Background to this inspection
Updated
9 November 2018
We carried out this inspection under Section 60 of the Health and Social Care Act 2008 as part of our regulatory functions. This inspection was planned to check whether the provider is meeting the legal requirements and regulations associated with the Health and Social Care Act 2008, to look at the overall quality of the service, and to provide a rating for the service under the Care Act 2014.
This was a comprehensive inspection which took place on 11, 12 September and 4 October 2018 was unannounced. We visited the office and made visits to people in their homes on 11 September. We spoke with people on the telephone on 12 September and returned to the office on 4 October to meet with the registered manager.
The inspection team consisted of two inspectors and an expert-by experience. An expert-by-experience is a person who has personal experience of using or caring for someone who uses this type of care service. The expert-by experience for this inspection had experience of social care community support services.
We reviewed the information we held about the service, including statutory notifications that the provider had sent us. A statutory notification provides information about important events which the provider is required to send us by law. We also contacted health and social care commissioners who place and monitor the care of people living in the home, and other healthcare agencies that work in close liaison with this service to identify if they had any information which may support our inspection.

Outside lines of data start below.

Rotation paths and how fast each direction turns (degrees a step):
Each turn is a multiple of 5 degrees from 10 to 175, or 0.
Each row of a path follows its step; steps can be skipped.

step 0: [-0.08,  0.08, -0.03, -0.39,  0.18, -0.29,  0.10, -0.20,  0.38,  0.14,
  0.54,  0.05,  0.03,  0.00, -0.17, -0.30,  0.25,  0.03,  0.03, -0.22,
 -0.38,  0.17,  0.22, -0.08,  0.15, -0.19]
step 1: [ 0.14,  0.20, -0.15,  0.17, -0.33, -0.23,  0.22, -0.26, -0.23,  0.06,
  0.00,  0.26, -0.09,  0.25, -0.09, -0.11, -0.18,  0.00,  0.45,  0.41,
  0.27, -0.04,  0.00,  0.28, -0.35,  0.23]
step 2: [-0.07, -0.15,  0.05, -0.42,  0.04,  0.27, -0.18, -0.14,  0.21,  0.72,
 -0.04,  0.15, -0.17, -0.26, -0.20,  0.10, -0.03,  0.15,  0.06,  0.01,
 -0.03,  0.36, -0.17, -0.22,  0.15, -0.10]
step 3: [ 0.16,  0.21,  0.01, -0.17, -0.04, -0.15,  0.40, -0.04, -0.06, -0.09,
  0.08, -0.06,  0.01,  0.27,  0.14, -0.13,  0.46, -0.27,  0.39, -0.35,
 -0.10,  0.09, -0.17,  0.01, -0.56, -0.02]
step 4: [-0.01,  0.09,  0.23, -0.16, -0.07,  0.10,  0.00, -0.14,  0.32,  0.14,
 -0.18,  0.46,  0.05, -0.43,  0.07,  0.28, -0.14,  0.08,  0.34,  0.13,
  0.50, -0.24,  0.15,  0.17,  0.12,  0.05]
step 5: [ 0.11, -0.34, -0.10, -0.15, -0.10, -0.01,  0.20,  0.12,  0.32,  0.16,
  0.19,  0.15, -0.06,  0.00,  0.12, -0.10,  0.13, -0.43, -0.19, -0.02,
 -0.29,  0.38,  0.23, -0.49, -0.37,  0.10]
step 6: [-0.40,  0.30,  0.10, -0.30, -0.30, -0.29, -0.05,  0.04, -0.07,  0.10,
  0.21, -0.02,  0.25,  0.15, -0.04,  0.08, -0.18,  0.11,  0.30, -0.14,
  0.27, -0.50,  0.06,  0.02, -0.33,  0.23]
step 7: [ 0.22, -0.09,  0.01,  0.29, -0.20, -0.09,  0.11, -0.12,  0.12,  0.39,
  0.17,  0.16,  0.00, -0.40,  0.10, -0.07,  0.26,  0.45,  0.09,  0.11,
  0.10,  0.37,  0.34, -0.36,  0.15, -0.12]
step 8: [ 0.17, -0.05,  0.20, -0.22,  0.06, -0.12,  0.32,  0.04,  0.24,  0.30,
  0.56,  0.02,  0.09,  0.56, -0.17, -0.18, -0.12, -0.22,  0.01,  0.07,
 -0.06, -0.22, -0.28,  0.09, -0.20, -0.03]
Speeds:
[-0.07, -0.08,  0.09, -0.01,  0.04, -0.14, -0.09,  0.06,  0.09,  0.02,
 -0.09,  0.11,  0.03, -0.14, -0.08, -0.07,  0.23,  0.06, -0.12,  0.08,
 -0.02,  0.14, -0.10, -0.08,  0.08,  0.05] => 145
[-0.20,  0.15, -0.05, -0.11, -0.09,  0.01, -0.03,  0.05, -0.15, -0.03,
  0.06, -0.15,  0.09, -0.08,  0.00,  0.07,  0.15, -0.08,  0.10, -0.05,
 -0.06,  0.01, -0.05, -0.10,  0.05, -0.13] => 110
[ 0.24,  0.09, -0.08, -0.07,  0.02, -0.03, -0.07,  0.08,  0.02,  0.05,
  0.08, -0.02, -0.04, -0.25,  0.01, -0.02, -0.11,  0.00, -0.12, -0.08,
 -0.11,  0.09,  0.03, -0.01, -0.02, -0.13] => 145

step 0: [-0.14,  0.28,  0.01,  0.20, -0.25, -0.04,  0.19,  0.16,  0.00,  0.03,
 -0.05, -0.48, -0.05,  0.41, -0.10,  0.18,  0.22, -0.11, -0.40,  0.38,
 -0.15, -0.05, -0.37,  0.10,  0.17, -0.02]
step 1: [-0.13, -0.19,  0.19, -0.06, -0.12,  0.09,  0.01, -0.07,  0.07, -0.20,
  0.27, -0.11,  0.09,  0.44, -0.04, -0.19,  0.06,  0.03, -0.53,  0.44,
 -0.07,  0.14, -0.18, -0.47,  0.04,  0.23]
step 2: [ 0.19, -0.06, -0.20, -0.25, -0.07, -0.18,  0.26,  0.20,  0.30, -0.01,
 -0.11, -0.37, -0.14,  0.25,  0.10,  0.06,  0.06,  0.10, -0.11,  0.43,
 -0.05, -0.08, -0.53, -0.21,  0.36,  0.17]
step 3: [ 0.08, -0.39, -0.04, -0.07, -0.37, -0.12, -0.02, -0.51, -0.16, -0.31,
 -0.04, -0.42,  0.03,  0.24,  0.08, -0.07,  0.02,  0.03, -0.21,  0.14,
 -0.04, -0.04, -0.46, -0.31, -0.07,  0.08]
step 4: [-0.14, -0.16, -0.14, -0.26, -0.19, -0.02,  0.10, -0.11,  0.44, -0.22,
  0.21, -0.27, -0.41, -0.22,  0.08,  0.25,  0.08, -0.16, -0.21,  0.18,
 -0.17, -0.10, -0.45, -0.05,  0.00,  0.36]
step 5: [-0.22, -0.31, -0.12, -0.12, -0.35,  0.04,  0.39, -0.34,  0.00,  0.22,
  0.18, -0.31,  0.14,  0.04,  0.04, -0.03, -0.10, -0.29, -0.12, -0.15,
  0.24,  0.04, -0.57, -0.21,  0.09,  0.08]
step 6: [-0.43,  0.19, -0.06, -0.05, -0.32, -0.05,  0.24, -0.15, -0.08,  0.11,
  0.10, -0.43, -0.09, -0.21,  0.08,  0.28,  0.29, -0.31, -0.25,  0.34,
 -0.32,  0.00, -0.24, -0.04, -0.03,  0.04]
step 7: [-0.38,  0.03,  0.08, -0.05,  0.07,  0.32,  0.42, -0.35,  0.07,  0.10,
  0.27, -0.01,  0.23,  0.15, -0.20, -0.10, -0.11, -0.05, -0.49,  0.27,
 -0.10,  0.07, -0.33, -0.20,  0.11,  0.18]
step 8: [-0.14,  0.23,  0.01, -0.09, -0.16, -0.30,  0.43,  0.16, -0.14, -0.01,
  0.01, -0.19,  0.04,  0.00,  0.25, -0.06, -0.07, -0.05, -0.20,  0.54,
 -0.17,  0.20, -0.47, -0.08,  0.34, -0.02]
Speeds:
[-0.03, -0.04,  0.02,  0.01, -0.12,  0.05,  0.09,  0.15,  0.05,  0.23,
  0.13, -0.06,  0.03,  0.09, -0.12,  0.03,  0.20, -0.07, -0.01, -0.01,
  0.02,  0.01,  0.17, -0.09, -0.09, -0.03] => 65
[-0.21, -0.06, -0.06, -0.04,  0.05,  0.06,  0.17,  0.03, -0.20, -0.03,
 -0.10,  0.15, -0.15, -0.09, -0.08,  0.03,  0.09, -0.02,  0.03,  0.00,
  0.09, -0.06, -0.09, -0.05, -0.10, -0.01] => 40
[ 0.06, -0.15, -0.08, -0.12, -0.14, -0.02, -0.04, -0.10,  0.14,  0.03,
 -0.02, -0.09, -0.06, -0.14,  0.07,  0.08, -0.02,  0.10,  0.11, -0.15,
  0.05, -0.11, -0.03, -0.07, -0.17,  0.05] => 45

step 0: [ 0.35,  0.38,  0.18,  0.09,  0.30, -0.46, -0.16,  0.12, -0.53,  0.02,
  0.09, -0.22,  0.11, -0.07,  0.14, -0.37, -0.47,  0.36, -0.06, -0.02,
  0.03,  0.07, -0.14,  0.01, -0.16, -0.04]
step 1: [ 0.37, -0.12,  0.01,  0.14, -0.15, -0.13, -0.39, -0.38, -0.37,  0.23,
 -0.18,  0.42,  0.15, -0.09, -0.30, -0.36,  0.32,  0.07,  0.03,  0.23,
 -0.13, -0.27,  0.27, -0.23, -0.01, -0.19]
step 2: [-0.13, -0.34,  0.12,  0.73, -0.23, -0.13,  0.03,  0.05, -0.18,  0.38,
  0.03, -0.12,  0.30, -0.27, -0.04, -0.10,  0.12, -0.09, -0.36, -0.33,
  0.41, -0.03, -0.20,  0.13, -0.06, -0.08]
step 3: [-0.21,  0.23,  0.27,  0.26,  0.09,  0.10,  0.47,  0.02,  0.03,  0.14,
 -0.26, -0.10,  0.24,  0.02, -0.33,  0.04,  0.10,  0.61,  0.17, -0.29,
 -0.12,  0.02,  0.23, -0.29,  0.35, -0.33]
step 4: [ 0.20, -0.17, -0.23,  0.39, -0.05, -0.04, -0.30,  0.38, -0.09,  0.00,
  0.12, -0.26, -0.13,  0.47, -0.27, -0.03, -0.28,  0.35,  0.40, -0.07,
  0.13,  0.12, -0.25, -0.36, -0.26, -0.18]
step 5: [ 0.02, -0.49, -0.31, -0.08, -0.12, -0.04, -0.03, -0.05, -0.19,  0.14,
 -0.38,  0.24,  0.07, -0.06, -0.10, -0.39, -0.05, -0.12,  0.38, -0.38,
 -0.18,  0.46,  0.32, -0.29, -0.01,  0.27]
step 6: [-0.11, -0.04,  0.17,  0.36,  0.14,  0.09,  0.20,  0.36, -0.61, -0.15,
  0.07,  0.07,  0.07,  0.14,  0.57, -0.22, -0.12, -0.20, -0.29, -0.20,
  0.18,  0.11,  0.17, -0.36, -0.06,  0.02]
step 7: [ 0.25,  0.15, -0.07,  0.21,  0.44,  0.52,  0.10, -0.01,  0.03, -0.08,
  0.11,  0.25,  0.25,  0.02,  0.09, -0.50,  0.46,  0.13,  0.34, -0.17,
 -0.18, -0.35,  0.04, -0.10,  0.15, -0.20]
step 8: [ 0.18, -0.09, -0.09,  0.77,  0.12,  0.12, -0.27, -0.06,  0.52, -0.05,
  0.15,  0.01, -0.20,  0.25, -0.12,  0.14,  0.18, -0.22, -0.16, -0.38,
  0.18,  0.04,  0.06, -0.21, -0.23,  0.17]
Speeds:
[ 0.07, -0.11,  0.00, -0.16,  0.05,  0.00,  0.01, -0.05, -0.21, -0.06,
  0.12, -0.07,  0.04,  0.04,  0.02, -0.14, -0.09, -0.06, -0.02,  0.12,
 -0.12,  0.22,  0.02, -0.05, -0.06,  0.05] => 65
[ 0.00, -0.04,  0.04, -0.07,  0.13, -0.12,  0.17,  0.00, -0.01, -0.15,
 -0.02,  0.13, -0.09,  0.06, -0.03, -0.03, -0.17,  0.10, -0.14, -0.06,
  0.07, -0.08,  0.11,  0.01, -0.02, -0.17] => 120
[-0.04, -0.05, -0.03, -0.02,  0.02, -0.01, -0.09, -0.02,  0.10, -0.05,
 -0.06, -0.06, -0.02,  0.12, -0.06, -0.22, -0.02, -0.09,  0.07,  0.18,
 -0.01, -0.18, -0.13, -0.12,  0.05, -0.15] => 115

step 0: [-0.32,  0.29,  0.30, -0.57,  0.26,  0.00,  0.08, -0.10, -0.12,  0.07,
 -0.21, -0.26,  0.04,  0.09,  0.33, -0.10, -0.15,  0.05,  0.07, -0.02,
  0.06, -0.26,  0.16, -0.31, -0.08, -0.27]
step 1: [ 0.20, -0.08,  0.13,  0.06,  0.01, -0.11, -0.36, -0.27,  0.26,  0.37,
 -0.09, -0.23,  0.14,  0.16,  0.17,  0.25, -0.19,  0.12,  0.32, -0.16,
 -0.11, -0.35, -0.15, -0.35, -0.06,  0.31]
step 2: [-0.17, -0.08,  0.02,  0.45,  0.02,  0.11, -0.02, -0.03,  0.19,  0.07,
 -0.06,  0.04, -0.40, -0.05, -0.16,  0.01, -0.05, -0.14,  0.24, -0.67,
  0.13, -0.18, -0.05,  0.24,  0.17,  0.23]
step 3: [-0.57,  0.22,  0.05, -0.21, -0.19,  0.36,  0.00,  0.13,  0.12, -0.27,
  0.00, -0.11, -0.09, -0.49,  0.26, -0.02,  0.09, -0.19, -0.05, -0.16,
  0.01, -0.17,  0.21,  0.05,  0.24, -0.10]
step 4: [-0.03, -0.06,  0.02, -0.32, -0.05,  0.12, -0.41,  0.21,  0.26, -0.20,
  0.16, -0.02,  0.38,  0.24,  0.44,  0.04,  0.02,  0.25,  0.43,  0.07,
 -0.13, -0.03,  0.07, -0.21,  0.20, -0.11]
step 5: [ 0.05, -0.12,  0.15,  0.13,  0.39, -0.06,  0.06,  0.18,  0.07, -0.05,
  0.01, -0.16,  0.04,  0.39, -0.09, -0.26, -0.25,  0.05,  0.42, -0.41,
  0.34,  0.11, -0.30, -0.25,  0.06,  0.00]
step 6: [-0.08,  0.08,  0.21, -0.07,  0.03,  0.10,  0.11, -0.39, -0.16,  0.11,
 -0.13, -0.41, -0.14, -0.26,  0.06, -0.10, -0.41, -0.57,  0.08, -0.23,
  0.21,  0.00,  0.12, -0.15,  0.08,  0.00]
step 7: [-0.10,  0.18, -0.24,  0.08, -0.39,  0.06, -0.15, -0.48,  0.15, -0.02,
 -0.05, -0.14, -0.12,  0.01,  0.39,  0.22, -0.29,  0.17,  0.36,  0.07,
 -0.27, -0.27,  0.29,  0.06,  0.14,  0.00]
step 8: [-0.28, -0.02, -0.24,  0.27, -0.06,  0.21, -0.14,  0.30,  0.10, -0.16,
 -0.04,  0.14, -0.20,  0.07,  0.05, -0.42, -0.03,  0.42,  0.38, -0.18,
 -0.01, -0.37, -0.20, -0.07, -0.03,  0.19]
Speeds:
[-0.01, -0.23, -0.10,  0.11, -0.08, -0.03,  0.07,  0.02,  0.04,  0.00,
  0.17, -0.05,  0.07,  0.18, -0.01,  0.15, -0.02, -0.03,  0.08, -0.01,
 -0.16, -0.09,  0.07, -0.04, -0.07, -0.04] => 120
[-0.14,  0.03, -0.01, -0.12, -0.06,  0.01, -0.03,  0.02, -0.07, -0.02,
  0.18,  0.08, -0.08,  0.14,  0.12, -0.18,  0.14,  0.12,  0.00,  0.15,
  0.02, -0.11, -0.06, -0.03,  0.02, -0.09] => 85
[ 0.13, -0.15,  0.05, -0.12, -0.06,  0.14, -0.22, -0.07, -0.10,  0.07,
  0.06,  0.13,  0.02, -0.09,  0.00, -0.06,  0.02, -0.18,  0.11,  0.03,
 -0.09,  0.02, -0.03,  0.02, -0.04,  0.04] => 140
[ 0.18, -0.08,  0.04,  0.04,  0.14, -0.09, -0.09,  0.08,  0.12, -0.15,
 -0.04, -0.05, -0.02, -0.06,  0.12, -0.06,  0.03,  0.09,  0.06,  0.05,
  0.03, -0.14, -0.05,  0.02, -0.23, -0.01] => 100
[ 0.00,  0.01, -0.03, -0.09, -0.01, -0.01, -0.09,  0.23, -0.02, -0.14,
  0.09, -0.13,  0.18, -0.07, -0.15, -0.02,  0.16,  0.04,  0.07, -0.06,
  0.00,  0.10,  0.07,  0.07,  0.08, -0.05] => 65
[ 0.05, -0.08,  0.01,  0.04, -0.04,  0.03,  0.00, -0.02,  0.04, -0.02,
  0.07,  0.00, -0.16, -0.17, -0.14,  0.00, -0.03,  0.13, -0.02,  0.09,
  0.00, -0.21,  0.13,  0.04,  0.20,  0.13] => 70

Before the inspection we did not request a Provider Information Return (PIR). This is a form that asks the provider to give some key information about the service, what the service does well and improvements they plan to make.
During our inspection, we spoke with six people who received support with their personal care and two relatives. We also spoke with two members of care staff, one member of the scheduling team, the providers training lead, the deputy manager, the providers representative and the registered manager.

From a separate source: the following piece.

(in the rows, 128 means zero)
A state moves one step at a time under one of 8 hidden systems, and each row is a state written as 22 numbers. Each run below is a few steps of one system.
path 1, Q (11 x 22):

We reviewed three staff files and the care plan documentation for three people. We also looked at other information related to the running of and the quality of the service. This included quality assurance audits, training information, staffing rotas, and arrangements for managing complaints.
Updated
9 November 2018
CRT is a short term domiciliary care agency, used by people in their own homes in crisis situations. For example, when released from hospital, CRT can support people in the first few weeks of their return home to re-enable them to carry out their own personal care needs independently. Or, if people have longer term care needs, CRT can support people on a short-term basis whilst they find a longer-term care provider.
This inspection took place on 11, 12 September and 4 October 2018 and was unannounced. The provider of this service had recently changed and therefore this was the first comprehensive inspection for this service under the new ownership. At the time of the inspection the service was supporting 42 people with their personal care needs.
This service had a registered manager in place. A registered manager is a person who has registered with the Care Quality Commission to manage the service. Like registered providers, they are ‘registered persons’. Registered persons have legal responsibility for meeting the requirements in the Health and Social Care Act 2008 and associated Regulations about how the service is run.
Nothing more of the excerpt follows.